トランジットとは?意味と読み方を初心者向けにわかりやすく解説【天庵】

深紺の夜空にホロスコープの外周を天体が移動する様子を描いた神秘的なイラスト

「トランジットって、結局いまの運勢のこと?」

占星術を調べていると、この言葉によく出会います。しかし、ネイタルやシナストリーとの違いがはっきりしないまま読み進めてしまうと、意味が混ざって余計にわからなくなりがちです。

結論から言うと、トランジットとは「今この瞬間に動いている天体が、あなたの出生図(ネイタルチャート)にどう触れているかを見る読み方」です。未来を断定する技法ではなく、今の時期にどんなテーマや流れが出やすいかを把握するための地図のようなものです。

この記事では、トランジットの基本的な意味から、ネイタルやシナストリーとの違い、初心者が押さえておきたい読み方の入口、そしてよくある誤解までを整理していきます。

目次

トランジットとは

ひとことで言うと何を見るものか

トランジット(Transit)とは、今現在、空を動いている天体の配置のことです。占星術では「経過図」とも呼ばれます。

私たちが生まれた瞬間の天体配置を記録したものが「ネイタルチャート(出生図)」です。それに対して、トランジットは「今この瞬間の天体がどこにあるか」を示しています。

この2つを重ね合わせることで、今の時期にどんなテーマが浮上しやすいのか、どの領域に動きが出やすいのかを読み取ることができます。

つまりトランジットとは、生まれ持った性質を示す出生図に対して、「今の空の状態」がどんな影響を与えているかを見る読み方です。

なぜ運勢や時期読みでよく使われるのか

トランジットが占星術の運勢判断でよく使われる理由は、時間の流れに沿って変化する天体の動きを追えるからです。

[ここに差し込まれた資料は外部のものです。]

Every row gives one point. Each table stands for the endless flat space through its points: a line for two points, a plane for three, and so on. The two share one point or none. Which?
(in the rows, 128 means zero)

First:
[[100 103 131 144]
 [110 138 111 109]]
Second, 2 rows:
[[121 119 147 147]
 [113 115 135 139]]
They share: no point

First:
[[119 126 114 152 113 112 118  98]
 [121 123 104 160 116 104 119 105]
 [135 105  76 176 126  80 107 119]]
Second (3 x 8):
[[153 101 111 133 109 105  75 126]
 [146 103 112 137 113 103  83 119]
 [140 117  96 151 105 113  93 105]]
They share: [129 114 106 152 117 104 104  98]

First, 5 rows:
[[143 135 154 137 106 154 105 107 115]
 [107 114 142 158 148 118  84 119 148]
 [127 123 143 143 112 192 114  88 113]
 [147  81  93 189 120 174 110 112 123]
 [129 108 123 153 126 147  86 133 120]]
Second:
[[119 120 141 157 116 156 109 105 126]
 [111 119 138 154 110 163 114 109 126]
 [133 124 149 168 128 134  96 100 123]]
They share: [129 119 142 155 122 157 107  98 129]

First, 3 rows:
[[139 126 155 137 134 103 131 106 121 127 134 106]
 [123 142 153 131 148  97 143 110 115 123 128 134]
 [125 137 169 137 162  91 134 102 127 107 131 144]]
Second (5 x 12):
[[117 133 148 114 165 116 126 106 112 141 136 112]
 [156 142 177 134 128 104 141 133  93 136 147 145]
 [102 144 124 128 151  99 142  92 133 123 113 112]
 [ 91 144 113 129 148  91 151  88 137 115 103 106]
 [130 140 153 134 148 106 139 111 111 140 133 135]]
They share: [125 141 148 130 141 100 144 112 112 129 128 126]

First (4 x 18):
[[122 126 126 126 122 134  73  86 137 118  98  77  88 105  96 153 120 179]
 [123 146 169 124 157 137 135 100 145 121 117 127  90  97 118 144 121 142]
 [120 132 124 132 125 139  78  90 142 112 101  80  93 112 101 157 114 171]
 [134 126 142 122 142 150 117  94 173  94  86  97 132 109 120 165  92 135]]
Second, 5 rows:
[[148 147 161 147 125 147 127  56 146 118 151  98  77 124  99 135  93 126]
 [131 162 142 123 125 170 128 108 136  96 117 120  95 114 122 148  77 116]
 [139 163 152 121 122 174 124 108 146 111 124 114 101 127 101 163  92 113]
 [110 160 109 117 132 161 105 144 148 111  80 116 147 135 102 202 122 137]
 [ 95 136 134 139 167 134  92 120 164  98  87 100 107 104 132 166 123 174]]
They share: [119 146 140 137 143 146 110 100 152 106 111 104 101 116 116 158 107 146]

First (3 x 24):
[[119 122 121 132 107 128 122 117 126 160 132 128 131 107 138 109 110 124
  159 108 157  96 119 156]
 [ 95 116  87 166 130 141 155  97 129 136 172 129 167 111 115 138 133 141
  150 141 145  98 116 125]
 [131  98  93 124 127 108 110  91 102 136 148 114 131 105 154  99  94 156
  141 132 127 104 125 122]]
Second, 5 rows:
[[120 108 114 118  90 134 109 122 118 147 101 115 150  98 114 105  99 134
  149 151  95 106 110 164]
 [114  90 122 128 118 140 137  94 100 141 157 125 130 116 144 121 107 146
  177 137 147 112  86 134]
 [119  94 119 157 115 136 151 111 124 144 159 138 176 106 153 107  92 116
  155 135 161  90 146 158]
 [118 134  93 143 131 121 128  88 108 144 162 132 114 118 136 119 132 150
  160 116 155 106 102 120]
 [134  99 109 176 121 123 134  88 128 139 152 154 186 122 147 119  74 105
  163 136 149 116 150 150]]
They share: no point

First, 5 rows:
[[105 130  90 172 134 179 100 180 158  91 115 119 144  87 116 105 103 116
  164 140 131 165 156 110]
 [119 117  90 151 167 184 113 157 137  92  99  94 162  94 105 119 133 124
  137 148 109 181 124 147]
 [114 153 116 128 155 150 113 136 154 103 145 103 121 116  96 119 118 102
  165 142  84 144 129  93]
 [116 131  95 158 152 181 105 175 143 104 116  98 151  90 107 124 138 120
  130 143 128 167 146 130]
 [111 135  93 159 112 159  97 174 156  95 134 111 126  80 102 120  99 106
  162 149 127 158 155  96]]
Second (2 x 24):
[[113 155 111 142 143 155 110 146 158 101 139 107 129  99 104 123 116 113
  151 145  96 142 144 101]
 [111 162 112 147 137 153 111 142 165  97 138 113 131  92 110 123 108 120
  149 147  92 135 151 101]]
They share: [115 148 110 137 149 157 109 150 151 105 140 101 127 106  98 123 124 106
 153 143 100 149 137 101]

First (4 x 24):
[[124 125 100 160 134 106 144 159 107 123 125 116  95 119 144 138 127 142
  172 135 147 113  93  99]
 [100 101  96 140 138 110 164 135 131 159 137 108 123  87 160 142 135 142
  160 131 167 117 113 139]
 [ 95 112 107 159 148 104 142 139 132 143 131 100 130 103 149 122 140 135
  147 129 169 140 111 147]
 [ 87 132 128 162 175 115 139 149 142 124 140  88 133 109 149 119 128 137
  134 134 166 141  98 163]]
Second, 3 rows:
[[102 128 125 160 143  99 146 146 122 134 133 101  94 103 174 150 127 146
  171 128 150 115  97 145]
 [105 128 101 151 134 102 170 149 143 155 136 104 127  91 141 135 130 152
  144 131 153 130  97 139]
 [106 126  98 144 139 110 172 146 146 156 133 109 135  95 138 132 128 153
  139 134 159 129 102 132]]
They share: no point

First (2 x 24):
[[133 133 140 161 125 134 132 136  89 137 111  99 122 126 166 114 150 137
  144 139 128 123 160 137]
 [113 163 175 141 100 139  97 156 124 147 116 104 157 136 146 129 120 167
  174 129 153 138 125 167]]
Second, 4 rows:
[[113 143 156 161  97 144 118 146  93 135 141  79 154 126 162 116 136 163
  158 103 124 111 154 175]
 [167 172 127 165 103 118  93 182 113 137 120 103 133 119 194 139 170 135
  134 132 117 117 143 133]
 [137 172 157 153 136 106 112 171 100 138 137 104 175 106 206 132 183 128
  171 135  99  90 122 152]
 [124 132 142 163  81 159 113 138 103 138 114  85 114 143 135 115 112 170
  136 113 153 145 170 157]]
They share: [125 145 154 153 115 136 118 144 103 141 113 101 136 130 158 120 138 149
 156 135 138 129 146 149]

First (5 x 24):
[[135  92 115 117 129  93 181 166 155 110  75 102 133 130 136 130 127 112
  107 114  91 145 110 108]
 [143 111 113 138 154 106 168 168 118 121 102 119 155 122 124 139 135 117
  107 111 105 128 111 125]
 [123 118 120 108 109  79 185 142 133 100 103 123 157 126 129 124 117 133
  104 114  87 146 104  98]
 [146 116 106 130 137  98 169 169 112 119 106 120 158 108 127 141 122 124
  102 105 106 125 100 123]
 [148 118  96 120 110  85 155 137 135 119  99 116 154 109 134 122 109 137
  112 129 112 125 107  98]]
Second (5 x 24):
[[151 123 133 157 149 106 152 158 121 124 101  97 147 159 167  96 101 134
  134 115  92 107  93 123]
 [141  95 123 131 175 136 144 142 159 140 111 141 185 105 131 152 145 104
  112  99 120 147 137  95]
 [169 153 107 177 165  87 177 190 115 112 119  94 135 151 137  90 146 161
  111 138  93 115 103 124]
 [167  92 125 119 148 102 169 107 144  81  85 139 190 131  92 145 164 104
   99 147 119 129 166  93]
 [153 103  95 124 140  78 173 135 128  98  90 133 170 135  92 143 167 128
  102 156 115 134 154 101]]
They share: no point

First (6 x 24):
[[124 134 109 175 125 122 135 138 104 107 201 140 167 164 151 153 187 191
  170 114 124 111  80 102]
 [140 168 165 129 122 105 141  84  88  90 148 154 144 123 135 128 124 139
  128 124  43 112 111 170]
 [178 168 120 127 116  76 173 113  93  93 154 182 161 164 122 146 136 126
  141 112  61  99  90 154]
 [157 143 129 163  83  94 161 119 118  92 144 192 161 153 102 179 111 125
  126 129 116 107 124 127]
 [114 149 146 166 120 133 122 100  94  97 181 136 151 125 151 141 160 177
  147 130  85 119  98 130]
 [119 152 180 128 131 108 134  93 100 103 145 138 142 123 136 122 117 149
  125 115  62 118 129 171]]
Second:
[[121 144 161 148 115 105 145 134 122  99 157 154 146 147 138 151 134 156
  143  99  82  96 127 152]
 [131 154 166 157 108  99 146 129 138  91 143 165 143 139 126 146 147 157
  138  87  86 100 131 165]
 [140 142 153 135 136  88 142 121 109 109 143 156 162 143 125 131 123 160
  137  93 112 119 115 148]]
They share: no point

First, 4 rows:
[[106 128 114 132 140 149 166  93  86 150 127 144 106 143 171 132  70 102
  119 110 126 171  81 124]
 [135 152  97 108 145 121 164 136 114 141  88  93  87 174 113  99 122 105
   94 119 111 115 127 174]
 [123 150 102 113 151 136 181 127 101 164  99 124  94 180 150 105  88  92
  127 123 106 129 125 168]
 [122 119 112 123 139 136 162 105  87 103 117 112  85 128 131 138 106 138
   61 100 121 171  79 125]]
Second:
[[136 149  82 136 153 140 174 125 104 141  81  88 102 175 159 102  84 112
  104 103  89 126  99 173]
 [118 140 131 136 148 139 170 139  72 145  82  81 114 166 184 107  71  67
   76 129 121 165 117 156]
 [116 142 125 102 146 119 144 121  96 145 114 121 108 158 130 115 107  87
  100 119 137 151 101 124]
 [130 118 123 136 146 119 172 121  76 163  78  85 110 146 180 117  69  79
   96 115 131 157 133 158]
 [ 90 149 162 119 133 147 148 137  71 136 118 111 114 160 160 113  93  47
   64 152 153 187 105 124]]
They share: [120 141 105 122 139 133 157 112 104 146 108 115 100 156 138 114 100 101
 106 114 124 141 101 147]

First:
[[135 152 146 112 126 130 145 126 181 123 121 171  82 134  70 105  91 118
  149 121  93 125 140 181]
 [139 150 117 104 129 145 134  98 134 156 111 161  99 155  90 127 120 125
  119 155  95 108  87 126]
 [119 144 114 120 122 126 121 114 153 131 105 175  98 146  70 133 119 118
  145 133  85 109 112 149]
 [165 153 144 103 127 173 189  94 148 163 129 123 103 164 122 118  79 129
  120 174 126 122 104 142]]
Second:
[[153 154 118 124 135 143 169  99 138 146 126 144  88 146  86 132 101 139
  150 160  88 127  86 124]
 [138 145 121 103 117 149 148  96 153 143 108 156 106 164 104 141 101 121
  129 160 112 112 110 148]]
They share: no point

First:
[[120 115 127  89 129 166 168 107 146 134 170  97 106 121 142 106 124 143
  149 107 132 125 126 131]
 [172 120 170 136 124 114 147  68 154 203 188  90 137  86 125  79 166 137
  149 102 157  77 120 157]
 [174 100 156  86 109 137 144  75 150 162 168  94 126  75 148 132 151 144
  142  88 154 105 122 120]
 [142 115 142 131 128 149 167 103 172 162 177  98 125 110 154  78 150 144
  133 121 138 103 110 146]
 [160  98 141  69 111 157 142 105 154 133 142 121 131  89 150 137 152 136
  123  86 161 114 106 117]]
Second (4 x 24):
[[168  95 153 123 106 125 151 115 150 175 129 116 133  86 134  96 178 127
  147 111 176 121  97 123]
 [150 120 151  79 134 164 155  96 161 142 180 110 146 123 151 117 145 148
  108  84 149  82 111 165]
 [128 132 119  75 134 178 131  81 174 121 186 128 118  98 139 106 124 126
  112  85 125  87 123 135]
 [172 111 148  92 105 162 164  90 159 159 163 122 147 134 153 123 162 127
  121  81 151 124 116 164]]
They share: [154 110 146 100 121 147 148 103 158 154 156 116 134  99 140 104 157 134
 128  98 158 101 106 138]

First:
[[110 120 150 141 146 157 151 139 108 110 157 108 126 123 107 117 142 124
  138 143 120 121 158 127]
 [113 101 172 160 119 128 127 193  74 123 133 111 132 141 121  95 145 111
  118 159 106 153 140 131]
 [105 109 133 125 161 183 163 104 123 113 168 101 133 127 127 132 148 120
  147 159 113 107 180 108]
 [108 177 122 167 137 121 167 184  81  62 200 117  91  97  78 112 148 108
  103 118 118 108 176 121]
 [102 120 181 152 138 142 133 184  95 120 134 132 119 125  87 100 127 131
  143 135 117 137 112 160]
 [ 86 117 132 139 168 181 162 142 115 112 178 122 122 127 127 114 134 124
  134 168  94 105 159 118]]
Second:
[[119  98 151 132 155 139 166 173 104 119 127  93 132 118 122 113 167 145
  134 139  87 135 142 113]
 [122 102 148 119 161 142 152 154  97 138 135  81 154 106 141  93 163 136
  145 137  81 146 153 110]
 [120 110 150 133 149 148 144 152  99 124 147  89 146 118 127 101 151 126
  135 149  97 136 159 112]
 [110  84 190 143 155 154 149 133 109 135 174 123 121 127 138 123 118 130
  103 137 132  98 147 140]]
They share: no point

First, 4 rows:
[[144 142 114 155 157 103 155 147 116 155  99 127 101 137 121 125 131 129
  147 110 114 111 134 127]
 [144 146 113 150 157 100 166 144 116 155  97 118 106 136 129 115 133 129
  152 108 102 114 128 125]
 [127 121 150 111 124  76 145  82 121  99 130 122 102  99 107 152 152  99
  175  96 101  73 100 131]
 [124 133 150 120 142  91 169 115 106 120 121 116 111 108 128 125 149 114
  172 102  86 103 100 134]]
Second (3 x 24):
[[140 121 145 159 157  95 166 152 109 113 144 133 130 116  91 146 129 119
  136 146 113 116 118 110]
 [110 121 145 129 147 115 131 107 129 143  84 138  60 116 131 111 144 114
  166  76 108  96 143 155]
 [111 116 152 136 155 113 135 113 130 140  91 142  68 111 129 110 139 116
  164  82 106 101 145 153]]
They share: no point

First (5 x 24):
[[109 127 165 119  98 121 127 138 110  94 135 103 133 100 145  82 143  99
  134 153 128 135 127 151]
 [108  99 156 118 115 110 120 114 109 123 114 111 131 112 119  96 123 124
  123 140 136 113 129 140]
 [103 127 163 129  93 142 133 127 115  81 132 112 149  92 138 104 136 110
  112 178 137 128 138 168]
 [ 95  88 152 115 118  94 118  99 128 140 101 110 126 113 118  94 123 128
  123 132 142  98 138 130]
 [110 114 155 132 102 102 121 124 126 108 129 105 142 107 135  80 142 106
  134 140 135 131 121 150]]
Second (3 x 24):
[[105 102 148 113 124 102 120 119 130 106 121 100 144 101 130  90 129 122
  105 140 128 108 152 164]
 [ 95  87 138  98 140  81 132 129 135 108 112 108 147  91 139  79 120 112
   97 136 116  90 160 170]
 [111 109 151 118 120 109 113 116 130 103 127  93 144 105 127  93 134 127
  106 139 131 116 152 165]]
They share: [101 104 156 123 108 116 124 111 120 114 115 112 138 105 124 100 127 122
 117 152 140 112 136 148]

First, 4 rows:
[[123 104 155 115 132 128 116 140 154 113 130 105 134 137 161 142 124 159
  156 109 100 131  93 114]
 [117 138 179 115 128 124 148 136 162 133 154 131 130 163 155 122 162 145
  190  91 138 139 105 118]
 [125  99 136 141 151 127 120 128 167 114 161 125 136 137 160 139 126 141
  152 126 107 133 100  87]
 [123 108 151 126 139 127 123 134 161 116 148 119 134 142 159 138 131 148
  160 113 110 134  99 103]]
Second (4 x 24):
[[137 117 149  94 107 116 100 127 150 119 158  93 115 132 147 152 131 166
  141  94  81 146 104  87]
 [138 114 178 124 104 110 104 135 149  97 149 116 121 141 128 133 133 159
  159 124  91 124  91  88]
 [134 113 141  89 123 118 112 124 152 125 159  96 119 132 157 160 128 159
  143  90  89 154 108  95]
 [113 116 129 110 116 157  92 145 164 104 133 109 134 148 171 156 113 149
  136  82 107 151 123 116]]
They share: [125 109 154 117 129 129 116 136 157 104 143 121 132 145 154 149 122 145
 156 108 109 141 106 109]

First (7 x 24):
[[ 74 100 136 120 108 128  84 159 125 131 144 179 110 163 156 144 171 111
  138 142 124 162 109 165]
 [122 122  80 161 105 123 119  89 108 181 108 119 100  97 153  69 143 170
  121 112 152 124 123 129]
 [101 127 118 145  56 138 123 140 131 147 117 117 114  79 145  87 148 123
  156 148 101 141 133 138]
 [120  99 157 131  78 147 124 184 106 129 124 158 130 150 145 119 159 121
  148 157 106 172 164 115]
 [ 82  80  83 154  97 130  86 116 103 123 106 163  91 162 182 144 122  71
  123 118  96 131 106 142]
 [197  74 101 193  91 137 154 124  55 149  60 147 104 180 169  75 112 104
  120  85  92 134 212  32]
 [168  90 125 166 127 144 136 122  75 175 102 161 137 184 172  90 134 163
  127 116 138 165 192  82]]
Second (7 x 24):
[[133 127 106 153  82 137 130 133 123 149  99 134 105 142 139  45 182  80
   94 108 113 157 127 124]
 [ 93  74 102 156 119 125 114  98 102 171 127 208 103 172 151 132 157 174
  176 127 117  94 164  94]
 [ 75 122 141 231  67 136 135 155 136 190  75 192 119 153 141  72 168 136
  148  80 129 181 125 141]
 [128  95 120 168  98 141 124 128 102 142  93 159 117 148 160  67 160 108
  111  99 135 137 137 135]
 [110 128  58 138  88 119 125 105 148 187 117 155 100 131 117  86 190 100
  142 156 109 129 156  87]
 [167 124 142 111  96 143 111 158  93 110 117  94  98 151 158  62 152  76
   67 103  95 179 110 128]
 [112 129  45 141  79 109 130 106 140 168 120 147  93 127 134  77 197  78
  133 152 113 132 163 104]]
They share: [120 101 116 150 100 129 113 134 105 149 113 155 107 149 158 104 150 122
 133 119 119 146 143 120]

First, 5 rows:
[[165 101 115 153 144 138 159  98 125 109 125 166 121 103 133  97 120 147
  108 112 171 138  85 143]
 [141 113 110 128 120  89 138 138 153 126  81 100 158  98 111 103  84 162
   89 118 145 138 111 181]
 [149 105 113 159 174  79 167 130 155 105  94 121 142 109 124 114 122 135
  143 119 120 179 114 128]
 [161  98 111 164 150 148 160  80 108 100 140 187 106  98 139 107 131 129
  120 103 178 144  85 121]
 [123 108 123 149 128  68 148 120 122 103 108 127 160  94 126 153  78 115
  117 113 146 159 128 140]]
Second (5 x 24):
[[140 141 138 159 138 120 122 109 128  77  69 134 139  87 125 131 101 169
  127  83 183 132 132 128]
 [143  85  96 126 125 116 165 122 132 112 117 141 109  99 135 139 106 126
   96 135 135 142  99 155]
 [145 114 118 151 138 116 147 116 128  91 101 142 124 107 140 134 101 138
  104 118 153 145 108 152]
 [142 103 115 155  76 161 148 151 105 101  97 127 134  85 153 120 144 128
  101 103 149 151 119 142]
 [153  90 121 180 142  94 175 107 106 119 159 164 163 116 144 102 112  92
  115 120 148 182  88 140]]
They share: [145 104 118 153 140 104 155 108 124 105 117 148 138  99 130 124 103 130
 116 112 157 151 106 138]

First (2 x 24):
[[162 110  94  88  89  93 134 128 106 100 120  87 118 111  99 156 126 136
  110 120  93 134 142 156]
 [144 128 112 136 125 117 122  98 124 118 138 129 106  99 117 138 162  94
  104 102 111 122 100 132]]
Second, 6 rows:
[[154 134  76 132 118 124 131 112  72 114 136 122  95  93 110 176 176 107
  117 105 104 109 102 168]
 [160  91 106  65 128  88 123  97 112  74 104 131 139 127  91 162 124 126
  102 101 116 172 111 132]
 [154 133 128  85 100 100 142 109 144 126 104  94  95 115  89 150 122 124
   92 123 110 132 162 126]
 [134 112  66  83 144 120 144  83  96 101 119 178 150  65 139 156 142 145
  149  67 117 133  84 155]
 [132 105  80  91 132 108 137  93 106 104 128 161 133  73 137 154 152 140
  120  87 116 118  97 160]
 [133 103 122 111  80  91 134 138 159 111 130  94  94 107 121 125 137 120
   88 129  92 113 157 131]]
They share: no point

First (3 x 24):
[[120 144 126 144 120 148 129 160 140 135 144 125 122 180 108 103 101 133
  125 103 171 161 149 146]
 [140 138  78 142 146 122 143 142 156 103 118 113 114 136 150 135 117  97
   83  93 125 145 161 136]
 [136 144  81 137 145 117 145 142 160  98 110 116 121 134 144 131 118  91
   83  89 127 141 161 138]]
Second (4 x 24):
[[153 163 109 155 106 133 138 162 155 143 110  92 113 182 121  89 106 119
  119  73 173 139 166 123]
 [187 165  87 149 136 129 154 196 139 131  92  98 103 176 117  89 106 103
  113 107 181 177 152 147]
 [165 157 105 145 122 135 154 176 147 131 106  98 115 180 113  95 112 109
  121  89 171 151 158 133]
 [127 147  67 159 156 121 102 152 141 119 132 134  95 130 161 125  88 119
   69 127 147 195 148 167]]
They share: [130 141 102 143 133 135 136 151 148 119 131 119 118 158 129 119 109 115
 104  98 148 153 155 141]

First, 5 rows:
[[136 129 119 123 131 133 120 152 154  92 135 100 179 139 120 110 123 133
  159 159 150 144 121  89]
 [134 104 131 122 128 104  92 173 150 111 124 121 162 138 136  93 135 115
  176 165 134 120 119 103]
 [145 108 139 129 136  94 106 148 166 105 119 127 163 150 101 117 129 106
  145 158 125 140 116 111]
 [166  85 133 127 183  99  90 160 142 130 105 158 135 139 102 124 151 127
  169 129 126 134 119 121]
 [180  99 135 149 141 117 128 134 150 115 100 142 120 172  89 128 137 150
  138 154 124 130 146 125]]
Second, 2 rows:
[[157  96 142 145 140 103 112 143 159 106 110 132 148 160 109 107 128 130
  155 157 128 140 134 119]
 [177 120 110 125 148  91  80 167 127 114 102 152 152 164 109 131 148 134
  167 133 108 108 106 103]]
They share: no point

First (2 x 24):
[[102 178 114 130 153 104 151 137 116 109 135 138 110 156 110 137 176 107
  133 104 141 129 153 123]
 [110 164 112 124 151 108 149 147 130 113 121 130 110 156 106 129 164 113
  139 118 131 123 149 115]]
Second:
[[129 154 115 150 137  83 141 113 152 126 105 140  86 152 138 126 137 117
  132 109  93 171 157 115]
 [122 150 127 149 174  95 133 161 150 114 126 115 114 173  91 119 150 156
  147 133 125 125 155  93]
 [137 159 118 126 120  91 155 112 143 139  92 149  87 137 140 141 142  90
  122 103  87 179 150 132]
 [122 154 127  89 162 123 153 189 126 122 118 111 130 161  75 139 170 116
  143 141 145 101 131 109]
 [110 155 112  99 168 129 146 186 120 106 121 105 119 165  88 123 164 117
  150 146 153  94 136 101]]
They share: no point

First, 3 rows:
[[101 170 126  96 135 176 141 152 155 108 129 112 101 115 152 112 100 141
  143 127 100  99 123 120]
 [141 137 126 125  98 112 181 106 143  90 117 147  97 161 145 132  98 134
  118 115 106 108  98 106]
 [131 140 126 116 109 128 171 114 139 112 127 126  91 153 166 134  88 155
  147 125  80 111 127 134]]
Second (4 x 24):
[[109 147 144 109 142 163 154 155 142 100 114 124  90 126 167 120 119 121
  148 122 104  96 103 100]
 [125 140 115 113 154 180 125 165 149 115 114 120 100 134 145 137 132 164
  160 122  99 124 110 104]
 [131 167 138  89 136 173 162 153 118 106  88 150  94 156 157 104 109 131
  138  98 104  90  79  98]
 [120 141 117 115 147 172 130 158 154 111 121 117 100 129 146 136 126 158
  155 126 100 121 115 107]]
They share: [116 158 126 107 121 152 156 135 151 100 124 126 100 132 148 119 100 137
 132 122 104 102 112 113]

First:
[[160 152 131  94 137 130 168 131 143 137  94 158 168 156 134  97 130  94
  157 110 134 145  94 168]
 [162 131 111  75  75 132 148  96 126 106  98 126 125 137 106 141 153  98
  162 104  79 103 132 193]
 [178 136 123  68  95 138 150 105 127 107 106 140 132 132 112 127 136  92
  155  98  98 109 120 194]
 [188 140 139  66 109 150 148 115 127 105 118 154 140 124 114 113 122  86
  145  90 114 117 114 188]]
Second, 4 rows:
[[132 132 146  93  88 135 148 112 140  96 101 140 171 110 128 119 160  68
  169  89  84 123 107 159]
 [147 138 129  94 104 137 165 104 142 134 104 139 168 141 117 113 157  92
  151 103  88 148 127 160]
 [129 148 139 113  97 151 133 136 135 104 108 151 152 134 126 118 156  87
  165 105 100 116 113 153]
 [139 163 111 131 110 159 141 150 127 143 103 155 126 195 103 112 139 137
  143 134 137 136 138 152]]
They share: [139 142 129 104  98 141 153 120 136 122 100 143 156 147 115 115 151  98
 155 107 104 136 123 158]

First:
[[187 165 158 163 129  55 149 112 130 134 105 164 126 167 132 151 117 169
  116 138 134 163  74 108]
 [171 146 143 160 105 118 112 110 147 140 146 126 102 123 105 173 131 152
   82 147 144 145  72 102]
 [162 162 142 160  94  84 135 131 123  93 103 154 144 168 148 147 130 132
  116 112 114 144 104 113]
 [158 140 106 134 125 124 125  92 111 122 125 155 117 174  67 152 147 140
  121 128 142 162  77  91]
 [156 154 134 164  88 119 119 133 112  78 116 136 133 168 129 157 132 126
  121 106 117 142 102 109]
 [167 154 113 144 108 128 112 109 126 121 127 134 111 165  77 164 136 145
  114 139 145 157  67 103]]
Second (5 x 24):
[[146 146 108 184 114 104 164 100 121 118 104 143 163 138 111 172 135 112
  129 138  77 146  94  96]
 [155 165 133 138  79 100 107 116 110  94 110 188 104 155 136 142 163 124
   96 125 141 137 111 115]
 [160 162 144 154  96 131 132 126 123 119  99 181 113 133 140 156 164  98
   96 145 126 158 110 130]
 [156 148 126 140 100  56 114 124 111  70 136 165 129 188 121 152 147 172
   95 100 137 108 128  74]
 [137 141 109 168  97 115 155  86 128 127 101 134 170 134 121 142 124  94
  135 116  78 161  75 109]]
They share: [152 147 131 149  99  99 132 116 124 104 116 157 139 156 130 146 143 125
 105 113 118 142 107 103]

First, 5 rows:
[[173  79 121 127 164 145 122 124 121  74 117 129 149 134 107 168  97 150
  172 172 149 114 164 139]
 [154  97 127 117 162 131 134 116 109  93 115 117 159 125 115 163  94 156
  153 162 143 114 149 143]
 [119 133 141  91 154  95 120  74  93 124  81 125 163 144 113 146  93 168
  126 182 133 104 140 177]
 [138 113 132 108 160 123 159 121  92 113 125  89 173  98 128 163  88 163
  133 133 135 120 125 139]
 [143 100 126 120 170 127 153 121 109  99 127 112 173 116 125 163  91 156
  143 154 141 113 138 130]]
Second, 2 rows:
[[136  93 135 133 156 141 141 126  93 105 111  90 172 142 147 164  85 133
  162 130 150 126 168 146]
 [148 103 129 121 154 135 137 116 105 105 107 102 162 132 131 162  95 143
  148 144 148 118 160 144]]
They share: no point

First (2 x 24):
[[ 94 164 145 147 111 129 117 163 156 145  93 103  97 139 136 124 112 104
  141 117 101 111 138 124]
 [ 92 169 146 143 113 137 122 168 159 139  86 102  95 138 132 131 118  97
  139 125 100 105 146 132]]
Second (5 x 24):
[[ 99 155 104 132 109 143 103 132 140 132  89  91 101 137 124 148 117  73
  142  91 116 132 107  47]
 [ 90 146 163 164 114  99 109 153 170 173 110 105  99 139 164  92  95 143
  143  97  83 108 115 129]
 [112 146 125 187 121  82  96 141 126 143 126  90 114 145 146 117  96 107
  141 111 113 117 127 104]
 [113 136 141 213 132  51  84 144 138 158 145  75 131 136 150 107  77 122
  129 109  95  94 121 129]
 [ 84 169 111 138  88 112 111 157 137 120 113  80 120 149 127 129 111 103
  124 114 118 131 107  71]]
They share: no point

たとえば、動きの遅い土星や木星がどのサイン(星座)を通過しているかを見ることで、「今年はどんなテーマが社会全体に出やすいか」がわかります。さらに個人の出生図と重ねれば、「自分にとってはどの領域にそのテーマが来ているか」まで読めるようになります。

天庵の運勢記事でも、トランジットの天体配置は時期の傾向を読むための重要な材料になっています。ただし、トランジットだけで人生が決まるわけではありません。あくまで「流れ」や「テーマ」を示すものとして扱っています。

トランジットで何がわかるのか

トランジットで読み取れる「今のテーマ」「動きやすい時期」「気持ちの揺れ」を星と光の流れで表現した神秘的なイラスト

今のテーマや課題

トランジットを見ると、今の自分にとってどんなテーマが浮上しやすいかを把握しやすくなります。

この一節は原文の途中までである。